[Items listed in a dataset]
☆ ☆ ☆ ☆ ☆

Each row was made from one small tree. The marks that hang from a mark follow it in brackets, in the order of their numbers. Every link used is in the known rows. Write each row's tree.
Known rows
z_956{z_681}: [ 27   4  14  17   2  -1 -26  -1  -8  -7 -21  -8  -9   4  -6   1  12   3
   7 -26  25 -17  -3   0  -3  13   0]
z_271{z_681{z_68 z_446 z_956 z_977}}: [ 38 -22 -20  22  11 -26 -25  46 -46 -20 -40  -8 -12   1   6 -29   0  -7
 -14 -37  12 -39   1  -6 -54   4  29]
z_680{z_271}: [  1  -4  -1   7   4  12 -16   8  -5  -1 -21  -9   9   2   4  -1   0   9
  -1 -19  -1   5 -10 -17   6   7   1]
z_292{z_680}: [ 20   1  -8   4   6  -4 -24  -5  -4   5 -35   2  14  -1   0 -18   2  15
  -1  -4   1  20   1 -19   4   5   8]
z_446{z_680{z_271{z_681{z_317}} z_292 z_956}}: [  4 -42 -13  11  18  19 -20  15 -14  -4 -14   1  33   2  -4  36  -7  -1
   1 -43   0   5  19 -37  29 -14 -10]
z_317{z_680{z_292}}: [ 18   4 -17  15   6   9 -25 -15  16 -13 -25   7  15   8   5  -4  -6   3
  -5  -7  -3  17  10  -9   0  -5   9]
z_217{z_680 z_681{z_271 z_956}}: [ 34  -7  -6  39  10 -21 -38   1 -13 -22 -35   3 -13   5  17 -20 -12  19
  -9 -11 -14 -13 -19 -35 -27   8   7]
z_681{z_271}: [ 26   5 -10  22   7  13 -17  23   0  -5 -26 -15  -7  -1   2  -7   9   6
  -7  -9   0  -7 -22 -14 -13  -9   8]
z_317{z_680}: [ 16  13  -2   9   6  -1 -23 -15   7  -8 -30   2  10   6   4 -17   8  15
   4   3  -7   7   3  -8  -3   2  13]
z_956{z_681{z_68{z_680} z_292 z_317 z_446}}: [ 57  10  -3  -6   2 -31 -37  35   2  11 -15  11 -28  -1   3   0  29  35
  27 -51   8 -38  33  23 -33  -6 -15]
z_956{z_681{z_271 z_317}}: [ 42   9  15  24   1   2 -31  29  -1  -2 -16 -18  -2   3  -2  11  27   1
  10 -37   1 -36  -2  -7 -19  -8   4]
z_681{z_68{z_680{z_271}} z_292 z_446 z_977}: [ 22 -18 -26  -2  10 -24 -32  47  -1  -8 -24   7 -10  -9  12 -23  -2  30
   5 -44 -12 -14   2  -4 -32 -16   7]
z_271{z_681{z_292 z_317{z_680} z_956}}: [ 38   5 -12  15   7 -32 -32  14 -11   0 -11   7  11   7  17 -12  14  15
   8 -24 -42 -42  25 -20 -23   9   2]
z_680{z_271 z_292 z_956{z_681{z_977}}}: [  7 -25  -2  29   8  16 -42  15  -4 -22 -15  -5   9   7  -8  20  -7 -31
  -3 -69  30 -12  -6 -28  15  -6  19]
z_977{z_680{z_292}}: [ 30 -20 -18  13   3   6 -10 -14  13  -4 -16  -5  15   6  13  -4  -7   3
 -14  -9  -1  27  -1 -10   6  -6  -4]
z_977{z_680{z_956{z_681{z_271 z_292}}}}: [ 55  -9 -16  26  15 -20 -34  19  20  -6 -15  -9  -9   7   8   5  12   3
  11 -42   1 -25 -17 -23  12  -2   5]
z_68{z_680{z_271 z_292 z_956{z_681{z_446}}}}: [ 20 -13 -16  11  13  -3 -48   2  -6 -27 -29   4   0   9  -2  36  -9 -16
  -1 -72  53   2   5   1  28  -1   8]
z_956{z_681{z_292}}: [ 37   3  -1  14   2 -12 -31  11   6   2  -5  -2 -14   0  -3  -1  10  15
  14 -35   9 -28   1  -3 -10  17 -12]
z_271{z_681{z_68 z_317 z_977}}: [ 24 -14  10  13   6   6 -15  43 -27   5 -21  -5  -2  -4   3 -21  25  13
   9 -23 -20 -39  13 -11 -36 -19   8]
z_446{z_680}: [ 19 -19  -3   7   9   5  -9  -5  -5  -1 -22  -1   4  -5  -6  -8  -1  22
  -2   4   7  21   2 -17  -1  -4  -8]
z_956{z_681{z_68 z_271 z_317 z_446}}: [ 57   7  -2  14   5 -12 -32  55  -4   2 -34 -16 -14   3  -3   7  27   9
  17 -51  16 -44  10  10 -45  -7  12]
z_68{z_680{z_271{z_681{z_317}} z_292 z_956}}: [  3 -14  -6   7  14  20 -30  11 -17  -7 -16   9  14   4   9  30   7  -3
   1 -48  -1  -5  15 -19  37 -20  -7]
z_217{z_680{z_271} z_681{z_68 z_446 z_977}}: [ 10 -35  -7  17  12 -20 -40  15 -13 -23 -38   1   5  -1  14 -24 -19  34
   7 -35  -4  -9  -4 -22 -42   5  12]
z_977{z_680{z_956{z_681{z_317 z_446}}}}: [ 52 -11   1   7   7 -12 -34 -14  -2   1 -14 -18   4  15   5  22  28  -7
  11 -53  36 -16  15   4   0   5   8]
z_217{z_680}: [ 12   7  -5   7   8   0 -13 -22  -2  -5 -11   2  -2   0   7 -19   0  21
  -3   1  -8  11  -4 -14   4   1 -10]
z_681{z_317 z_446 z_956}: [ 43   6 -12   7  -4  -8 -25   8 -21   9 -11 -14  -9   9   6   4  21  -4
 -11 -35  18 -18  16   2 -43   9   6]

Which tree is each row?
[ 32 -34  -1  24  13   5 -31  26  -2 -12 -31  14 -13   0 -20   1  -4  -6
   5 -43  33   1  16 -25  -2 -24  11]
z_446{z_680{z_292 z_956{z_681{z_68 z_977}}}}
[ -2 -23 -20  17  17  25 -23  13 -16 -13 -22  -3  15   7   2  26 -10 -16
  -6 -45  16  -3  -4 -27  33   3   2]
z_680{z_271{z_681} z_292 z_956}
[ 30 -17 -21  14   9  18 -15 -19  13   1 -15  -1   3  11   8   8   2  -8
 -11 -21  18  28  -1 -17  25 -10   1]
z_977{z_680{z_292 z_956}}
[ 34 -18 -11  19  13 -19 -57   0 -17 -19 -37  -7  10   5 -10  -2   5 -18
   1 -57  49  -9   1 -15  -5   5  36]
z_292{z_680{z_956{z_681{z_446 z_977}}}}
[ 18   7 -20  15  11  19 -30 -20  15  -7 -25  11   3  13   0   8   2  -8
  -1 -19  17  17  11 -17  20  -8  13]
z_317{z_680{z_292 z_956}}
[  8 -34 -25  18  10  -6 -42 -16  -2 -26 -25  -1  23   6  15  13 -34  21
  -5 -39  12  15   0 -18 -11  18  -7]
z_217{z_680{z_271 z_292} z_681{z_446}}
[  7 -21 -25  10  13  -7 -42  18   5   4 -16   6  18  -2   3 -12  -3   6
   3 -44 -13   3  -6 -49  13  -4  17]
z_681{z_292{z_680{z_271 z_956}} z_977}
[ 23  12 -10  10   5  24 -32 -16  17   8 -12  10   8  14   1  18  20  -4
   6 -28   5   8  28 -16  10 -17   7]
z_681{z_317{z_680{z_292 z_956}}}
[ 14 -25  -8   6  22  -6 -10  25 -14  -4 -42   0  11   7  15  -7   1   8
  10 -26 -10  -7  -4 -27  30   1  10]
z_977{z_680{z_271{z_681{z_68}} z_956}}
[  4 -14  -4   2  16   3 -34  13 -22   7 -30   0  36   5   4  13  11   2
  11 -41 -11  -7  11 -39  32   2  10]
z_292{z_680{z_271{z_681{z_317}} z_956}}
[ 26   6 -13   7  16  -4 -34   1   1   8  -5   7   8   8   8   6  27  17
  23 -29 -21 -35  22 -19   6   0  -1]
z_271{z_681{z_292 z_317{z_680{z_956}}}}
[ 30   6   6   1   7  -4 -33  45  11  28  -7   9 -19   6  -3  18  27  15
  36 -67  -1 -42  24 -19   1   2 -12]
z_680{z_271 z_956{z_681{z_68 z_292 z_317}}}
[ 45 -23 -47  14  23  -7 -29  26   8  -4 -17  -9 -10  -3  -5  12   1  16
   0 -33  23  -3  -9 -22 -12  -9   0]
z_681{z_271 z_292 z_446{z_680{z_956}}}
[ 17 -15 -12   9  14 -36 -25  47 -34  -6 -61  13  18   2  10 -25 -15   7
  -2 -26 -25 -11   7 -37   1  15  21]
z_292{z_680{z_271{z_681{z_68 z_956}}}}
[ 12 -10 -24   0   9 -17 -30  17  10  10 -21   6  26  -4   9 -11 -10  27
   6 -25 -27  10   1 -34  10  12  -2]
z_681{z_292{z_680{z_271}}}
[ 32  11  20  12   2  15 -33  -1  -7  13  -8  -4 -16  11 -10  22  36  -7
  17 -46  32 -27  15  -6   7   1  -2]
z_680{z_956{z_681{z_317}}}
[ 24 -21  21  25  -5  17 -38  -1 -13   3 -11 -10  -3   2   4  -8  21  21
   7 -23   0 -21   3 -17 -46  -5   2]
z_217{z_681{z_317 z_977}}
[ 27 -27  -3  28   1   0 -41   6  -1  -2  -8  -1 -12  -2   6 -18   3  31
   7 -24  -3 -22 -10 -21 -44   8  -3]
z_217{z_681{z_292 z_977}}
[ 12 -17  -7   6  12   6 -15 -10   5   0 -23  -8  13   9  14   3   2   0
  -2 -23   3  18 -12 -29  34   1   7]
z_977{z_680{z_271 z_956}}
[ 52 -33 -13  35  11 -29 -38  21  -3 -39 -32 -33  19   2  11 -11  -1 -10
  -9 -43  10 -22 -25  -6 -32  -8  35]
z_956{z_681{z_271 z_446 z_977{z_680}}}
[ 42 -10  -8  26  -1 -17 -38   6  -8   5 -15   7 -27   6  10 -11   1  26
   1 -24   2 -24  -1 -21 -38  27 -10]
z_217{z_681{z_292 z_956}}
[ 54 -25 -30  36   6 -33 -26  34   6 -14 -12 -12   0  -1  24 -35  -2   1
 -21 -23 -40 -20 -25 -36 -37 -14  21]
z_681{z_271 z_292 z_956 z_977{z_680}}
[ 30 -11   3  15   3   7 -32   9  -1  -3 -45  27 -27   1   6 -10  -4  36
   8 -14  14  11  12   0 -15 -11 -10]
z_217{z_681{z_68{z_680{z_292}}}}
[ 59   8  -6  10   6 -31 -40  63  17  19 -31   9  -1  -3   0 -11  21  30
  29 -42 -30 -36  18 -20 -25  -9   2]
z_956{z_681{z_68 z_271 z_292{z_680} z_317}}
[ 28  -3 -17   1  -1 -30 -35  27   0  22 -11   8  21   3  14  -7   3  16
   2 -40 -41  -7  20 -41 -10  10  -1]
z_681{z_292{z_680{z_271}} z_317 z_956}
[ 33 -12 -34  24  17  -6 -45  32  10   0 -23   1   3  -5   1 -18   7   4
  -3 -34 -11  -9 -19 -45  -6 -21  25]
z_681{z_271 z_292{z_680{z_956}} z_977}
[ 23 -42 -13  13   4 -21 -29  25 -26 -13 -14 -15  25  -2   5  -1  -6  -2
 -17 -44  -4  -4  13 -30 -42  -9  18]
z_681{z_317 z_446{z_680{z_271}} z_956 z_977}
[  0 -33  -9  21  10  29 -30  25 -19 -10  -5  -9  25   4   3  22   5 -21
  -5 -60  -2 -20   5 -34   8 -18  10]
z_680{z_271{z_681{z_317 z_977}} z_292 z_956}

☆ ☆ ☆ ☆ ☆

YOUR GOAL => Only one stretch of the data is wanted: the lines from the one with "[ 23 -42 -13" through the last, repeated exactly.

SOLUTION =>
[ 23 -42 -13  13   4 -21 -29  25 -26 -13 -14 -15  25  -2   5  -1  -6  -2
 -17 -44  -4  -4  13 -30 -42  -9  18]
z_681{z_317 z_446{z_680{z_271}} z_956 z_977}
[  0 -33  -9  21  10  29 -30  25 -19 -10  -5  -9  25   4   3  22   5 -21
  -5 -60  -2 -20   5 -34   8 -18  10]
z_680{z_271{z_681{z_317 z_977}} z_292 z_956}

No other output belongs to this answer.